今回のこのシノドスのテーマは、“For a synodal Church: communion, participation and mission"(『シノドス性ある教会のために:交わり、参加、ミッション』:バチカンニュース仮訳)と、昨年すでに発表されていました。

ご存じのようにシノドスとは世界代表司教会議のことで、中央協議会のホームページにこう記されています。

『「シノドス」とは、「ともに歩む」という意味のギリシア語で、一定時に会合する司教たちの集会のことです。教皇と司教たちとの関係を深め、信仰および倫理の擁護と向上、規律の遵守と強化のための助言をもって教皇を補佐するために開かれます。またそこでは、世界における教会の活動に関する諸問題を研究します。・・・シノドスは、提起された問題を討議し、教皇に意見を具申しますが、決定機関ではありません。会議に関する権限は、すべて教皇にあります。会議の招集、代議員の指名・任命、会議要綱の決定、会議の主宰、閉会、延期、解散などは教皇の権限によって行われます。』

今回のシノドスについて、事務局の責任者であるマリオ・グレック枢機卿から発表がありました。今回はまさしく、「ともに歩む」事を最重点課題として、教会全体の声に耳を傾けたい。その声は、司教たちだけの声でなく、司祭、信徒、修道者の声である。そのために、2023年10月の会議だけに終わるのではなく、シノドスのプロセスを、今年2021年10月から開始するというのです。
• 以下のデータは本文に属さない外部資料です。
[[ -8  40  29 -10 -16 -11 -44  22 -16  -5  46  24  17 -19   2  35]
 [-23  13  25  32   3 -38 -20   6  14 -20  37  -6 -11 -21 -19  17]
 [-24  31  17  37  13 -15 -14   1 -10   8  -3 -14  25 -15 -12  58]
 [-28 -13 -16  52 -17 -19 -39   7 -44 -26  29   6  16 -18  -1  23]
 [-10  18   8  28  -5 -22 -20  14 -31   3  25   7  14 -13 -12  47]
 [ 37  13  16  45   9 -39 -38   3 -48  19  24  15  20  -2   3  24]]
->
[[-28 -13 -16  52 -17 -19 -39   7 -44 -26  29   6  16 -18  -1  23]
 [-24  31  17  37  13 -15 -14   1 -10   8  -3 -14  25 -15 -12  58]
 [-23  13  25  32   3 -38 -20   6  14 -20  37  -6 -11 -21 -19  17]
 [-10  18   8  28  -5 -22 -20  14 -31   3  25   7  14 -13 -12  47]
 [ -8  40  29 -10 -16 -11 -44  22 -16  -5  46  24  17 -19   2  35]
 [ 37  13  16  45   9 -39 -38   3 -48  19  24  15  20  -2   3  24]]

[[ 48 -55  66   2  58  -6 -41  48   1  43  38]
 [-45  69   9 -28   8  11  38  28  34  10 -22]
 [-40  74 -15 -52  -5 -11  13  45 -23  68  49]]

シノドス事務局といえば、教皇様は責任者である事務局長にマルタのゴゾ司教であったマリオ・グレック師を2019年に任命し、その後枢機卿にされています。そして今年2月には二人の次官を任命し、そのうちの一人が初めての女性次官(バチカンで初めて)であるシスター・ナタリー・ベカーです。フランスの司教協議会で、青年司牧と召命促進の担当者を務めていたシスター・ベカーは、「発見が沢山ある新たな冒険の入り口に立った気持ちです」とバチカンニュースのインタビューに答えておられました。(リンク先はYoutubeのEWTNのインタビューで英語ですが、シスター・ベカーの人となりを知ることが出来るビデオです

さて、そのシノドスのためにグレック枢機卿は世界中の司教宛てに書簡を送付し、その中で、教皇様が前回の通常シノドス(2018年に「若者、信仰そして召命の識別」をテーマに開催)で強調されていたシノドス的教会のあり方を、今回はなおいっそう重視し、実践に移したいと強調されています。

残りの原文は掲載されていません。